One driver reported that in 1981 he averaged 40–50 hours of work a week. He now can’t survive even on 120 hours, or more than 17 hours a day, seven days a week, describing the situation as “slavery.”
These conditions have caused cabbies to suffer extreme emotional distress. A number have been driven to suicide.
In September of last year, drivers staged a protest by temporarily blocking the Brooklyn Bridge.
In response to this dire situation, the de Blasio administration has created a program, originally proposed last March, which provides individual medallion owners with $29,000 grants that supposedly would enable the drivers, who have an average debt of $550,000, to negotiate with their lenders to reduce the overall loan amounts. This is apparently based on the theory that the lenders would prefer to negotiate a reduced amount for repayment instead of being left with perhaps an even lower return if the driver was to declare bankruptcy.
News reports indicate that at least 155 drivers have so far accepted the deal. On average, these drivers have had their outstanding loan amounts reduced from $310,000 to $180,000. Approximately 1,000 more have expressed interest in participating.
The reduced amount, however, is still a crushing burden.

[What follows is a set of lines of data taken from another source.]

Each row below holds a small network's activations on one input, seen along a few directions.
Each table varies a few parts of the input and shows all the possible inputs, shuffled.
Descriptions start from the smaller parts, as in this example, which fits no table here: one of 6 places along a line, together with either a single point or one of 9 places around a ring or (one of 3 separate values, together with one of 8 places around a ring).
Shared parts are said once, and a part with two or three values counts as separate values.
(in the rows, 128 means zero)

Other details of the inputs shift rows strongly along three fixed directions, in all tables alike. That doesn't count.

Table:
x1: [ 86 126  90 128 110 128 140 113 111 130  77 162]
x2: [109 115 106 123 100 104 156 104  82 123  94 168]
x3: [151 122 151  97 135  88  75 130 128 146 124 146]
x4: [135 109 150 144 159 118 118 133 163 180 249  97]
x5: [145 159 132 140 129 202 157 157 150  67  96  77]
x6: [ 89 117 100 133 105 115 160  89  94 126  99 176]
x7: [153 160 135 108 128 197 176 149 138  85  88  74]
x8: [162 121 153  92 132  81  77 139 123 145 119 141]
x9: [ 74 111 103 179 133 156 202  90 136 156 224 121]
x10: [138 138 140 120 146 104  50 127 161 140 119 147]
x11: [149 119 157 138 164 124 133 107 160 175 247 100]
x12: [ 80 128  87 173 103 119  98 161 124 111  73 152]
x13: [148 141 139 122 123 179 183 152 123  82 105  85]
x14: [ 81 123  90 161 110 126 118 129 118 115  79 163]
x15: [150 119 150  98 134  84  78 132 125 148 125 146]
x16: [141 150 136 144 119 185 152 181 142  64  96  74]
x17: [153 128 138 110 145  93  78 117 129 164 119 144]
x18: [151 140 158 122 111 165 167 153 128  53 119  94]
x19: [ 81 128  86 143 115 131 141  97 112 138  82 165]
x20: [146 106 154 151 161 113 120 138 151 182 251  91]
x21: [ 93 115 104 120 102 107 154 105  90 126 102 171]
x22: [ 97 115 104 132 107 117 137 118  98 120  87 163]
x23: [149 134 144 135 139  96  47 146 145 128 108 141]
x24: [139 119 151 148 168 130 117 122 169 176 241  95]
x25: [ 86 115  90 130 107 118 141 119 101 139  89 164]
x26: [144 132 150  97 145  96  70 116 145 148 122 149]
x27: [176 147 138 111 120 180 180 168 112  84  89  65]
x28: [ 95 114 120 149  98 106 131 108 104  92 105 172]
x29: [213 156 191  79 157 152 106 161 164 107 139  67]
x30: [154 128 150 104 145  93  71 117 138 148 123 150]
x31: [171 142 147 110 118 173 176 170 113  78  99  74]
x32: [146 136 133 149 137  92  36 163 150 137 106 134]
x33: [ 77 104 104 168 123 149 202 106 127 154 223 120]
x34: [160 126 140 107 142  86  78 124 119 160 116 138]
x35: [153 150 133 108 120 190 183 155 126  85  88  74]
x36: [153 133 153  86 140  91  88 100 136 147 124 155]
x37: [157 124 154  86 135  83  88 109 126 151 133 154]
x38: [ 75 146  92 149 121 140 113 104 147 102  79 169]
x39: [ 94 119  90 139 107 123 141 115  93 134  82 161]
x40: [ 81  98 104 179 124 140 204 109 113 159 230 117]
x41: [ 85  99  95 175 123 145 193 138 119 164 209 100]
x42: [138 130 139 124 141  95  52 139 150 143 119 144]
x43: [ 80  98 105 177 125 144 205 105 121 160 231 120]
x44: [ 87 116  89 131 106 115 145 122  93 134  83 160]
x45: [157 160 148  95 122 192 191 133 131  70  97  86]
x46: [231 151 195  66 145 139 127 158 137 103 140  62]
x47: [141 151 138 127 155 112  49 107 171 131 114 152]
x48: [ 90 125  89 139 114 127 139 105 108 135  83 165]
Description of these inputs: one of 2 separate values, together with either a single point or one of 5 places along a line or (one of 3 separate values, together with one of 6 places along a line).
Question: Changing only the choice among 2 separate values turns x7 into x19. The same change can be made to x18. Which row results?
Answer: x28
Question: Changing only the choice among 2 separate values turns x3 into x22. The same change can be made to x15. Which row results?
Answer: x20
Question: Change only the choice among 3 separate values in x19. List by row number the other rows that result.
Answer: x9, x24
Question: Change only the place on the line of 5 in x47. List by row number the other rows that result.
Answer: x5, x14, x23, x32
Question: Change only the choice among 2 separate values in x26. List by row number the other rows that result.
Answer: x24

Table:
x49: [163 140 151 114 147 135 112 126 149 135 151 106]
x50: [145 148 133 121 124 178 155 164 135  86  91  86]
x51: [134 132 135 119 128 101  76 128 130 130  96 153]
x52: [112 136 113 137 125 174 179 129 131 114 130 105]
x53: [115 127 121 145 122 150 171 135 122 117 151 109]
x54: [159 125 151 108 143 125 122 135 132 149 161 104]
x55: [ 96 129 110 155 122 162 180 118 129 120 150 118]
x56: [152 133 144 116 145 130 119 135 145 143 157 106]
x57: [145 147 123 112 113 140 119 138 113  85  39 135]
x58: [151 131 144 129 139 126 111 141 147 137 161 105]
x59: [139 128 148 135 146 131 107 142 152 135 163 110]
x60: [ 93 111 110 157 115 148 188 122 114 134 169 120]
x61: [149 126 150 120 142 123 120 134 141 135 168 110]
x62: [164 126 161 105 141 125 123 133 136 135 159 108]
x63: [129 143 123 113 107 131 125 135 113  90  55 141]
x64: [116 121 118 134 136  91  78 119 131 160 120 161]
x65: [145 131 146 127 143 124 121 128 145 142 170 112]
x66: [131 128 128 129 131  99  81 120 127 138 107 155]
x67: [119 112 127 124 130  87 100 105 120 153 132 165]
x68: [101 121 106 156 121 154 178 127 127 127 160 116]
x69: [125 128 132 111 134  97  88 101 133 144 114 166]
x70: [ 93 112 101 136 107 117 152 112  99 135 113 162]
x71: [118 125 117 145 122 151 171 136 123 120 152 108]
x72: [110 134 108 131 108 137 128 134 114  98  61 147]
x73: [147 129 149 127 140 127 111 140 149 132 163 108]
x74: [158 133 155 112 145 128 115 132 148 130 159 109]
x75: [ 46  95  70 172 109 112 164  98  99 162 148 171]
x76: [162 155 140  92 116 144 111 144 116  65  17 129]
x77: [139 143 130 124 122 164 157 156 133  98 111  90]
x78: [133 120 132 120 130  89  96 109 119 150 123 158]
x79: [ 92 113  97 145 111 116 149 109 102 135 113 160]
x80: [114 116 120 122 132  82  89 112 122 166 134 163]
Question: Describe the family of inputs behind these rows.
Answer: one of 4 places along a line, together with either one of 3 separate values or one of 5 places along a line
Question: Changing only the place on the line of 4 turns x64 into x66. The same change can be made to x54. Which row results?
Answer: x60
Question: Change only the choice among 3 separate values in x58. List by row number the other rows that result.
Answer: x57, x72
Question: List by row number the other rows that have the place on the line of 4 in common with x76.
Answer: x59, x61, x62, x67, x69, x73, x74

Table:
x81: [122 128 123 129 130 133 137 122 130 133 135 129]
x82: [ 52 100  82 168 108 110 152  99 107 150 143 176]
x83: [ 86 123  99 149 103 121 136 120 111 111  94 162]
x84: [135 118 137 116 133  81  78 113 124 153 129 162]
x85: [128 153 117 122 117 148 104 142 130  82  31 139]
x86: [127 129 129 125 125 134 138 125 128 117 124 127]
x87: [135 127 133 141 136 149 147 153 137 130 162  89]
x88: [128 133 127 124 129 135 137 122 130 128 127 128]
x89: [140 131 146 133 141 147 146 131 145 126 171 100]
x90: [154 138 138 107 125 141 135 139 118 108  93 113]
x91: [161 128 156 108 146  93  78 125 139 149 146 133]
x92: [110 120 117 140 115 131 150 125 113 123 129 134]
x93: [148 136 134 113 126 140 138 137 121 114 103 115]
x94: [135 127 134 137 138 149 151 136 140 139 174  95]
x95: [133 132 127 122 130 135 136 127 130 128 126 122]
x96: [153 143 138 112 122 141 127 149 127  91  85 113]
x97: [130 121 135 114 134  83  77 109 129 154 128 163]
x98: [121 128 120 133 118 138 139 142 122 115 111 124]
x99: [156 128 156 107 149  97  78 119 144 150 150 137]
x100: [ 99 119 108 147 125 131 147 119 124 146 153 135]
x101: [135 127 133 141 138 149 156 137 137 138 174  93]
Question: Describe the family of inputs behind these rows.
Answer: either a single point or one of 4 places along a line or (one of 2 separate values, together with one of 8 places along a line)
Question: Change only the place on the line of 8 in x93. List by row number the other rows that result.
Answer: x81, x88, x90, x94, x95, x100, x101
Question: Change only the choice among 2 separate values in x81. List by row number the other rows that result.
Answer: x99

The New York Taxi Workers Alliance (NYTWA), which covers approximately 21,000 drivers, including yellow cab, green car, black car, livery and app-dispatched drivers, rejected the city’s deal as totally inadequate and urges drivers not to accept it. Instead, the NYTWA proposes that all loans be reduced to $145,000 that would be paid off at the rate of $800 per month, and with a guarantee that the city will pay off the outstanding amount for any driver who defaults. At that rate of repayment, the driver would be paying for the rest of his or her life.

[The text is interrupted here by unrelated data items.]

These are the activations of a small neural network, seen along a few directions. Each row is one input.
In each table, some parts of the input vary, and every possible input appears once, in random order.
A made-up example of a description, with smaller parts first: line(6) and (point or ring(9) or (values(3) and ring(5))).
Shared parts are said once, and a part with two or three values counts as separate values.

Other details of the inputs shift rows strongly along two fixed directions, in all tables alike. That doesn't count.

Rows:
row 1: 4  28  -31  51  -14  20  38  -39  20  0  1  -10  25
row 2: -5  -13  28  -55  14  1  -38  73  -15  2  7  21  -41
row 3: -9  -22  29  -67  4  -6  -32  73  -19  10  14  9  -43
row 4: 19  -4  -5  19  -11  -3  5  -37  -2  -8  3  -9  13
row 5: -9  -17  33  -70  7  1  -28  69  -20  10  12  2  -43
row 6: 8  -5  17  4  -13  -5  -8  5  -12  -9  13  14  -13
row 7: -23  36  -28  3  26  -22  -3  -52  14  17  -2  -11  68
row 8: 21  -25  -11  89  -49  16  31  -24  5  -42  2  -1  -16
row 9: -8  22  12  -16  22  2  -7  0  -2  8  0  3  8
row 10: -13  25  -21  -19  30  -14  -12  -20  15  34  -15  10  38
row 11: -5  15  -16  -14  21  -9  1  -33  8  21  -6  -19  40
row 12: 1  11  9  2  1  0  -4  -14  -7  -11  8  -5  7
row 13: -15  -8  -29  37  -7  -3  24  -13  23  -2  -8  -8  13
row 14: -49  -5  -34  -49  37  -22  3  50  25  43  -16  -5  14
row 15: -27  43  -25  -16  43  -13  -9  -35  18  27  -9  -7  62
row 16: 11  -8  22  -8  -8  1  -18  27  -11  -9  9  23  -31
row 17: -21  2  -16  -52  32  0  0  35  16  33  -33  -15  31
row 18: 31  -20  24  33  -45  2  5  -17  -17  -30  19  7  -31
row 19: 31  5  19  55  -36  11  23  -65  -13  -37  11  -14  -3
row 20: 9  8  26  6  -6  6  3  -8  -15  -15  10  -1  -11
row 21: 13  -40  9  44  -41  15  6  39  -9  -36  7  4  -47
row 22: 18  26  -4  37  3  10  15  -62  2  -10  -11  -3  22
row 23: 15  -35  -7  52  -38  9  30  8  2  -37  2  0  -42
row 24: -14  28  -18  -24  36  -5  -12  -18  11  27  -16  -2  37
row 25: 17  -25  20  -20  -13  -2  -9  28  -15  3  9  10  -33
row 26: -4  13  0  -16  18  -4  6  -22  2  22  -4  -15  27
row 27: 1  6  -3  -22  17  -1  -20  6  1  10  -9  11  1
row 28: 3  -41  3  18  -28  14  10  50  -4  -23  4  11  -51
Each input here is: values(2) or line(6) or (line(4) and line(5)).
Question: Change only the line(4) part in row 19. List by row number the other rows that result.
Answer: row 3, row 5, row 18
Question: Change only the line(5) part in row 3. List by row number the other rows that result.
Answer: row 2, row 4, row 7, row 27
Question: Start at row 20 and move only the line(4) part, one step at a time. The first step leads to row 12. Which rows follow, in order?
Answer: row 7, row 6

Rows:
row 29: -35  -23  19  -63  8  -27  -25  77  -5  27  12  8  -26
row 30: 16  20  17  10  3  6  13  -33  0  -11  6  -3  13
row 31: 32  -19  21  7  -20  5  -4  -21  -26  -26  7  -10  -18
row 32: 9  -29  4  24  -27  -18  -9  -15  -3  -12  11  4  -12
row 33: -1  8  -4  -9  12  15  22  0  8  34  -23  -1  7
row 34: 9  -6  -8  36  -15  19  20  -3  8  -18  -24  -14  23
row 35: -36  5  -14  -25  17  -25  -11  36  6  24  9  21  9
row 36: 9  28  -2  -12  26  -7  -8  -31  5  17  -7  -2  33
row 37: -21  9  -35  8  18  -25  -14  -17  15  23  2  18  39
row 38: 15  12  23  28  -22  24  -3  -7  -10  -34  13  11  -29
row 39: 34  -23  1  20  -37  21  21  3  -1  -42  -9  1  -46
row 40: -2  -29  8  -40  -11  15  -4  79  -10  11  20  -10  -52
row 41: -34  12  -33  9  40  -6  14  -8  24  12  -19  -12  23
row 42: -7  37  -15  1  22  1  -22  -29  8  13  -5  7  33
row 43: 11  -3  18  6  -13  1  12  -32  -18  -19  7  -19  2
Question: What do these inputs look like to the network?
Answer: values(5) or (values(2) and ring(5))
Question: Change only the ring(5) part in row 30. List by row number the other rows that result.
Answer: row 29, row 35, row 38, row 43

Rows:
row 44: 38  -13  29  53  -49  23  10  -13  -17  -49  15  5  -42
row 45: 32  -36  15  45  -41  19  22  20  -6  -34  7  2  -52
row 46: -10  6  4  -49  22  -3  -13  27  1  31  -9  5  -6
row 47: -21  -20  -7  -30  3  2  0  53  4  0  -3  -1  -21
row 48: 1  1  6  -35  11  4  -16  33  -7  15  -5  7  -9
row 49: -18  35  -28  6  33  -4  1  -44  20  16  -14  -11  62
row 50: -18  -12  -13  -11  10  1  6  28  6  25  -9  -2  4
row 51: 10  5  -3  6  -4  -3  8  -35  5  5  -2  -2  15
row 52: 8  10  -6  9  9  6  1  -21  3  -5  -11  -4  14
row 53: 2  2  9  -18  1  7  -13  25  -7  3  1  7  -7
row 54: -1  16  0  9  0  1  10  -17  -2  2  5  0  6
row 55: -5  -21  -5  16  -20  6  9  13  0  -9  0  -10  -15
row 56: -22  17  -12  -9  22  -20  4  -27  5  17  4  -10  34
row 57: -44  12  -29  -59  46  -20  -30  47  16  52  2  17  11
row 58: 26  -36  33  -14  -22  6  -15  39  -27  -26  8  8  -56
row 59: 0  -10  29  -22  1  13  -16  50  -13  -11  6  8  -41
row 60: 38  -35  14  54  -54  20  28  14  -8  -55  4  3  -57
row 61: 8  -8  8  3  -7  -3  -7  -4  -9  -13  5  -3  -2
row 62: -4  5  2  9  -3  -10  -2  -18  -2  -6  6  -8  12
row 63: -13  20  -16  -12  17  -10  -7  -19  10  22  -2  -5  46
row 64: 13  -13  26  -1  -20  5  2  18  -16  -13  18  9  -35
row 65: 9  27  -22  44  8  1  22  -84  18  -4  -16  -15  44
row 66: -26  19  -5  -36  23  -14  -14  11  9  34  3  -2  30
row 67: 7  22  -7  48  -3  5  24  -60  5  -18  1  -8  21
row 68: -32  -19  8  -57  25  -18  -35  83  2  26  -7  32  -23
row 69: -1  12  -16  11  10  -16  9  -58  10  7  -8  -14  37
row 70: 23  9  -11  41  -18  0  14  -60  3  -13  -1  -6  29
Question: What do these inputs look like to the network?
Answer: values(2) or ring(5) or (line(4) and line(5))
Question: Change only the line(4) part in row 64. List by row number the other rows that result.
Answer: row 54, row 56, row 67
Question: Which other rows belong to the same alternative as row 50? List them by row number.
Answer: row 45, row 47, row 55, row 60
Question: Start at row 69 and move only the line(4) part, one step at a time. The first step leads to row 51. Which rows follow, in order?
Answer: row 46, row 65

The NYTWA, originally founded in 1998, states on its web site, “Our commitment to membership-driven organizing model has made NYTWA unique.” It further states, “We bring to realization that worker centers can grow to large size and remain committed to grass-roots organizing.”

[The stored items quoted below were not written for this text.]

These are the activations of a small neural network, seen along a few directions. Each row is one input.
In each table, some parts of the input vary, and every possible input appears once, in random order.
A made-up example of a description, with smaller parts first: one of 2 separate values, together with either a single point or one of 9 places around a ring or (one of 4 places along a line, together with one of 5 places around a ring).
Shared parts are said once, and a part with two or three values counts as separate values.

Other details of the inputs vary at random and push rows far along two fixed directions, the same in every table; ignore that.

A family of inputs:
x1: -26 7 -89 -36 7 -85 34 -59 -25 -1 -23 -34 -14
x2: 56 5 50 25 -1 80 -52 57 41 -15 -23 61 17
x3: 28 -12 55 46 -20 45 -36 13 50 -31 20 58 18
x4: 4 1 5 -40 -27 -12 -9 -11 -8 13 -20 -2 -10
x5: 20 12 25 -7 -34 22 -29 -2 29 1 -38 43 5
x6: -20 -1 23 -12 34 39 25 83 -46 40 41 -49 -21
x7: -59 -2 25 11 18 19 41 32 -21 23 63 -43 19
x8: -53 -3 39 4 21 3 38 32 -26 19 68 -19 4
x9: -13 -3 -93 -18 4 -75 46 -57 -27 -2 -23 -40 -28
x10: -12 1 -13 14 4 -4 6 -26 3 -21 1 0 15
x11: 54 4 34 0 -43 30 -93 -14 38 -24 -32 54 1
x12: -41 -11 -2 12 20 -9 55 14 -35 32 54 -40 -15
x13: -40 19 27 -7 -5 40 9 40 -13 39 18 -13 -15
x14: 51 -1 -71 9 -33 -41 -37 -70 50 -40 -64 32 9
x15: 9 0 46 48 3 43 -22 -5 24 -15 25 33 25
x16: 21 -1 62 49 -6 53 -40 -5 44 -37 17 53 34
x17: 22 -6 -25 17 -19 -13 -14 -29 32 -31 -19 25 3
x18: 11 -18 5 -37 15 -1 28 38 -30 18 -2 -24 -11
x19: -32 0 18 13 21 -6 25 3 -18 22 48 -10 2
x20: 28 6 -4 14 -8 -18 -33 -44 32 -33 -20 45 10
x21: 0 -8 16 -21 21 21 38 61 -22 25 2 -14 -2
x22: -46 -2 30 14 14 24 28 24 -12 5 52 -21 18
x23: -57 0 34 3 18 3 36 36 -19 30 69 -30 13
x24: 23 -6 -115 -71 14 -75 25 -27 -55 5 -60 -62 -42
x25: 68 -5 2 5 1 -42 -43 -37 32 -32 -98 25 3
x26: 1 24 -84 -38 -19 -43 -25 -48 -18 7 -55 -26 -38
Each input here is: either a single point or (one of 2 separate values, together with one of 5 places around a ring) or (one of 3 separate values, together with one of 5 places along a line).
Q: Which other rows does x5 become when the choice among 2 separate values takes its other values? List them by row number.
A: x21
Q: Which other rows does x11 become when the choice among 2 separate values takes its other values? List them by row number.
A: x24

A family of inputs:
x27: -67 -9 34 1 23 7 61 49 -49 42 100 -45 -13
x28: 31 -1 -77 -12 -11 -59 -23 -78 14 -41 -60 -2 5
x29: -56 3 -17 -9 31 -27 53 8 -54 33 56 -54 -21
x30: -5 12 -62 -5 5 -47 10 -57 -1 -10 -46 -16 -2
x31: 7 -9 19 21 -19 14 -6 -6 32 -17 1 29 18
x32: 13 20 44 3 -37 59 -68 15 39 -8 -1 54 19
x33: -11 3 -58 -8 -4 -45 30 -41 -3 3 -18 -9 -13
x34: 28 -4 53 10 12 56 -17 50 23 -5 15 36 22
x35: -19 -7 0 -44 9 -24 36 19 -52 36 0 -45 -20
x36: -13 -5 78 38 -2 54 -4 38 24 -4 39 18 33
x37: -17 -11 -53 -22 0 -49 32 -31 -22 -2 5 -34 -9
x38: -53 9 -36 -8 22 -35 60 -10 -40 31 20 -45 -18
x39: 42 1 31 -8 -20 2 -45 -4 23 -8 -45 31 -10
x40: 8 -6 27 12 -5 49 -12 52 -7 21 14 -14 -16
x41: 66 -1 23 14 -7 20 -54 7 50 -33 -47 65 21
x42: 40 9 -62 1 -6 -48 -44 -80 24 -43 -62 19 4
x43: 6 -4 57 16 9 73 -10 71 -2 5 30 11 2
Q: Describe the family of inputs behind these rows.
A: either a single point or one of 6 places along a line or (one of 2 separate values, together with one of 5 places around a ring)
Q: Start at x40 and move only the place on the line of 6, one step at a time. The first step leads to x43. Which rows follow, in order?
A: x34, x41, x35, x39

A family of inputs:
x44: -28 0 -20 -14 0 -19 15 -15 -16 6 16 -24 6
x45: 4 -7 -26 -1 17 -29 18 -10 -11 -6 -7 -15 -11
x46: -42 7 -42 -55 -5 -29 40 2 -47 44 9 -48 -37
x47: 22 -9 -49 -10 4 -37 10 -34 2 -23 -36 -7 -3
x48: 24 2 -67 -43 3 -39 6 -20 -37 8 -48 -31 -35
x49: 29 2 -48 -9 10 -36 -2 -42 9 -18 -51 6 6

However, its approach to the taxi drivers’ struggle is limited to putting pressure on the city’s Democratic Party–controlled government, which has overseen a social disaster in New York City and has spearheaded the financial elite’s reopening of schools and workplaces this year under the Biden administration.
As with the Amazon Labor Union (ALU) currently attempting to organize Amazon workers on Staten Island and Los Deliveristas Unidos for app food delivery workers, both of which style themselves as independent, grassroots efforts, the NYTWA is promoting the illusion that struggles which remain under the control of the pro-corporate trade unions will be capable of ending the extreme and intensifying oppression of workers. Indeed, the current rising tide of strikes, which the unions have sought to limit at every step, is clearly demonstrating that workers have to fight against both the corporations and their labor union stooges.
The pathetic and inadequate “reforms” granted by the city for app food delivery workers illustrate clearly that pressuring the capitalist-controlled political establishment is utterly futile.
Instead, taxi drivers should to form their own, independent, worker-controlled rank-and-file committees and link up with other such committees being formed across the country and around the world.